Я мельком глянул на электронное табло. На нем зелененько горело: "Ромашкино, рейс 2213".
"Значит, судьба!" — я приподнялся. Табло сообщало фамилию, у которой я обитал, и к которой не поехал, номер ее квартиры и номер дома. "Судьба!"
— Алло! Дорогая?
— Дорогая. Где ты, миленький, ау?
— В Пулково...
— На работу летал, да? Ну, бери срочно такси — и успеешь до разводки мостов.
— Нет монет. Кошелек на рояли забыл...
— Езжай — не беспокойся. А я к твоему приезду сделаю пельмешек...
Сорок минут по ночному Ленинграду.
— Пельмешки готовы. На столе уже, миленький! — она прильнула к моей щеке. Вся в розовом дурмане аромата духов.— Я спущусь — расплачусь с таксером.

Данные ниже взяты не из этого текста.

Below are the code and all the weights of a small trained network. Each question names an input and a target symbol and asks about switching units off, where a switched-off unit gives its printed mean instead of its output.

import numpy as np


def w(rows, s, z=0):
    codes = np.array(rows[::2]) - 128.0
    scale = np.full(codes.shape[1], s)
    scale[-1] = z or s
    return codes * scale


def norm(h):
    return h / np.sqrt((h * h).mean(-1, keepdims=True) + 1e-5)


def f(y):
    return y / 2 * (1 + np.tanh(0.7978845608 * (y + 0.044715 * y**3)))


def softmax(a):
    e = np.exp(a - a.max(-1, keepdims=True))
    return e / e.sum(-1, keepdims=True)


def log_softmax(a):
    a = a - a.max(-1, keepdims=True)
    return a - np.log(np.exp(a).sum(-1, keepdims=True))


def net(x, mask):
    ids = ['αδελμξσφ'.index(c) for c in x.split()]
    T = len(ids)
    res = E[ids] + P[:T]
    u = 0
    for l in range(2):
        r = norm(res)
        for j in range(2):
            rows = slice(4 * j, 4 * j + 4)
            q, k, v = (r @ M[l][rows].T for M in (Q, K, V))
            z = softmax(np.where(np.tri(T) > 0, q @ k.T / 4**0.5, -1e9)) @ v
            o = O[l][rows]
            res = res + np.where(mask[u + j], z, o[:, -1]) @ o[:, :-1]
        u += 2
        y = f(norm(res) @ A[l][:, :-1].T + A[l][:, -1])
        res = res + np.where(mask[u : u + 12], y, B[l][:, -1]) @ B[l][:, :-1]
        u += 12
    return log_softmax(norm(res)[-1] @ U[:, :-1].T + U[:, -1])


Q, K, V, O, A, B = {}, {}, {}, {}, {}, {}
E = w([
[97,158,189],'α',
[96,155,185],'δ',
[97,159,193],'ε',
[151,140,108],'λ',
[99,166,201],'μ',
[73,253,97],'ξ',
[191,90,141],'σ',
[90,53,83],'φ',
],0.014)
P = w([
[181,166,25],'0',
[169,156,48],'1',
[158,148,71],'2',
[63,87,218],'3',
[114,122,133],'4',
[103,135,148],'5',
[110,162,141],'6',
[103,192,159],'7',
[108,219,152],'8',
[87,254,175],'9',
],0.0069)
Q[0] = w([
[249,146,88],'L0H1',
[133,185,129],'L0H1',
[125,127,106],'L0H1',
[41,119,162],'L0H1',
[110,177,73],'L0H2',
[105,98,95],'L0H2',
[108,105,96],'L0H2',
[158,64,19],'L0H2',
],0.017)
K[0] = w([
[232,133,141],'L0H1',
[127,140,118],'L0H1',
[172,160,90],'L0H1',
[4,154,101],'L0H1',
[154,198,129],'L0H2',
[88,130,123],'L0H2',
[84,141,96],'L0H2',
[80,117,59],'L0H2',
],0.017)
V[0] = w([
[175,126,175],'L0H1',
[190,115,86],'L0H1',
[106,172,233],'L0H1',
[134,129,137],'L0H1',
[253,200,104],'L0H2',
[151,122,146],'L0H2',
[39,129,86],'L0H2',
[255,173,220],'L0H2',
],0.0067)
O[0] = w([
[176,126,135,153],'L0H1',
[76,38,183,83],'L0H1',
[255,118,30,233],'L0H1',
[134,135,124,134],'L0H1',
[104,65,168,178],'L0H2',
[123,106,111,145],'L0H2',
[49,247,127,72],'L0H2',
[158,121,190,254],'L0H2',
],0.0056,0.005)
A[0] = w([
[108,179,168,101],'L0N1',
[151,73,150,63],'L0N2',
[9,64,8,2],'L0N3',
[117,98,203,104],'L0N4',
[99,178,58,177],'L0N5',
[110,151,126,141],'L0N6',
[149,63,140,45],'L0N7',
[5,90,141,84],'L0N8',
[96,205,138,189],'L0N9',
[67,165,222,200],'L0N10',
[6,86,190,26],'L0N11',
[105,164,84,148],'L0N12',
],0.011,0.0044)
B[0] = w([
[126,139,102,180],'L0N1',
[139,113,173,138],'L0N2',
[53,154,255,151],'L0N3',
[124,134,173,179],'L0N4',
[113,33,81,152],'L0N5',
[143,110,84,136],'L0N6',
[168,120,148,132],'L0N7',
[151,214,119,132],'L0N8',
[159,115,48,228],'L0N9',
[118,202,87,254],'L0N10',
[114,210,106,131],'L0N11',
[138,46,92,134],'L0N12',
],0.0089,0.0054)
Q[1] = w([
[241,125,163],'L1H1',
[128,92,110],'L1H1',
[177,72,168],'L1H1',
[104,177,63],'L1H1',
[45,26,106],'L1H2',
[50,90,101],'L1H2',
[221,132,162],'L1H2',
[100,135,7],'L1H2',
],0.014)
K[1] = w([
[230,158,159],'L1H1',
[151,86,112],'L1H1',
[233,99,200],'L1H1',
[92,161,72],'L1H1',
[64,100,56],'L1H2',
[66,114,50],'L1H2',
[148,122,245],'L1H2',
[99,243,1],'L1H2',
],0.011)
V[1] = w([
[139,66,184],'L1H1',
[116,97,103],'L1H1',
[156,133,198],'L1H1',
[45,47,148],'L1H1',
[135,177,59],'L1H2',
[184,86,124],'L1H2',
[54,118,133],'L1H2',
[147,250,160],'L1H2',
],0.011)
O[1] = w([
[72,170,115,88],'L1H1',
[53,111,134,101],'L1H1',
[107,218,139,144],'L1H1',
[23,113,116,2],'L1H1',
[134,163,119,124],'L1H2',
[141,113,93,177],'L1H2',
[198,155,150,49],'L1H2',
[65,255,106,185],'L1H2',
],0.01,0.0068)
A[1] = w([
[3,154,122,87],'L1N1',
[129,120,143,131],'L1N2',
[113,162,173,157],'L1N3',
[75,161,85,144],'L1N4',
[49,97,70,131],'L1N5',
[173,168,140,180],'L1N6',
[104,53,146,254],'L1N7',
[154,117,128,115],'L1N8',
[173,96,222,122],'L1N9',
[146,184,159,176],'L1N10',
[177,145,152,172],'L1N11',
[184,106,138,129],'L1N12',
],0.016,0.0071)
B[1] = w([
[9,81,106,148],'L1N1',
[127,118,151,130],'L1N2',
[164,85,112,161],'L1N3',
[83,58,137,157],'L1N4',
[174,150,25,139],'L1N5',
[84,142,143,254],'L1N6',
[93,210,140,185],'L1N7',
[108,144,168,140],'L1N8',
[68,30,182,203],'L1N9',
[98,94,136,233],'L1N10',
[70,113,136,229],'L1N11',
[87,114,178,182],'L1N12',
],0.011,0.0091)
U = w([
[167,93,135,104],'α',
[149,71,68,215],'δ',
[202,117,154,168],'ε',
[114,143,144,2],'λ',
[170,211,151,244],'μ',
[97,136,107,76],'ξ',
[96,84,223,215],'σ',
[4,94,76,6],'φ',
],0.015,0.0034)

Each question gives the input, a string of symbols that net reads in full, and the target symbol t.
The units are the heads (4 rows each of Q, K, V and O) and the neurons (one row each of A and B). Each row of codes is followed by its name. A weight is (code - 128) times the scale printed after its matrix; where a second scale follows, it is the last column's (O, A, B and U).
mask holds one flag per unit, layer by layer, with each layer's heads first. A switched-off unit (its flag False) gives its mean, the last column of its rows in O or B, instead of its output. The means were averaged over made-up inputs and are rounded, as every weight is.
A unit's drop is (log p(t) with every unit on - log p(t) with that unit switched off) / (log p(t) with every unit on - log p(t) with every unit switched off).
The circuit of an input: a set's keep is (log p(t) with only the set's units on - log p(t) with every unit switched off) / (log p(t) with every unit on - log p(t) with every unit switched off). Starting from the 12 units with the biggest drops (on a tie, the unit counted first), units are removed one at a time, each time the one whose removal leaves the highest keep (on an exact tie, the one counted first), for as long as the keep stays at least 0.8.
circuit, biggest first: the units of the circuit, biggest drop first
most important unit: the unit with the biggest drop
top k neurons: the k neurons with the biggest drops, biggest first
k most important neurons of layer l: the k neurons of layer l with the biggest drops, biggest first
heads that matter: for each layer, one digit per head in row order, 1 if its drop is at least 0.15 and else 0, layers parted by /
drop when u is switched off: that unit's drop, to one decimal
input σ σ μ μ α σ σ μ μ λ, target μ: most important unit : L0N10
input ε φ σ, target φ: top 2 neurons : L0N9, L0N10
input μ ε α μ α μ δ δ, target μ: circuit, biggest first : L1H1, L1H2
input ξ σ α μ μ ε σ φ φ ε, target φ: circuit, biggest first : L1H1, L0H1, L1N1
input λ λ ε μ μ μ α, target μ: heads that matter : 00 / 10
input α μ σ μ ε ε, target μ: heads that matter : 01 / 11
input φ μ μ ξ, target δ: heads that matter : 00 / 00
input σ ε μ μ μ δ ε, target μ: heads that matter : 00 / 10
input σ δ μ φ μ μ σ μ φ α, target φ: 2 most important neurons of layer 1 : L1N1, L1N4
input σ μ μ σ ε δ μ μ φ δ, target φ: heads that matter : 11 / 10
input ε σ λ, target σ: heads that matter : 10 / 00
input σ μ σ, target σ: heads that matter : 00 / 00
input α ε σ, target σ: heads that matter : 00 / 01
input α σ ξ μ μ λ, target μ: most important neuron of layer 0 : L0N11
input ξ λ μ σ μ μ μ ε μ, target μ: heads that matter : 00 / 10
input σ λ σ α σ φ ε, target φ: 2 most important neurons of layer 0 : L0N10, L0N3
input δ φ μ μ ε α, target μ: top 2 neurons : L1N9, L1N1
input μ φ ε δ, target φ: 3 most important neurons of layer 1 : L1N4, L1N1, L1N7
input φ μ σ, target φ: top 2 neurons : L0N9, L1N1
input μ σ μ μ φ ε μ μ φ μ, target φ: top neuron : L1N1
input λ σ μ μ δ μ φ μ, target φ: drop when L0H2 is switched off : 1.4
input μ μ σ ε α μ, target μ: drop when L1H1 is switched off : 0.2
input μ σ α σ φ α, target φ: drop when L1H1 is switched off : 0.3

"Какая я падла, а?!" И диван — тоже гад.
24
— Где ты меня устроишь?
— Вон, в крайней комнате. Идет, Жор?
— Конечно. Спасибо ... Говорят, сейчас в Питере десять рублей койка в ночь, а ты мне бесплатно целую комнату. Но я, слово гусара, с тобой расчитаюсь... Не волнуйся, я все запишу...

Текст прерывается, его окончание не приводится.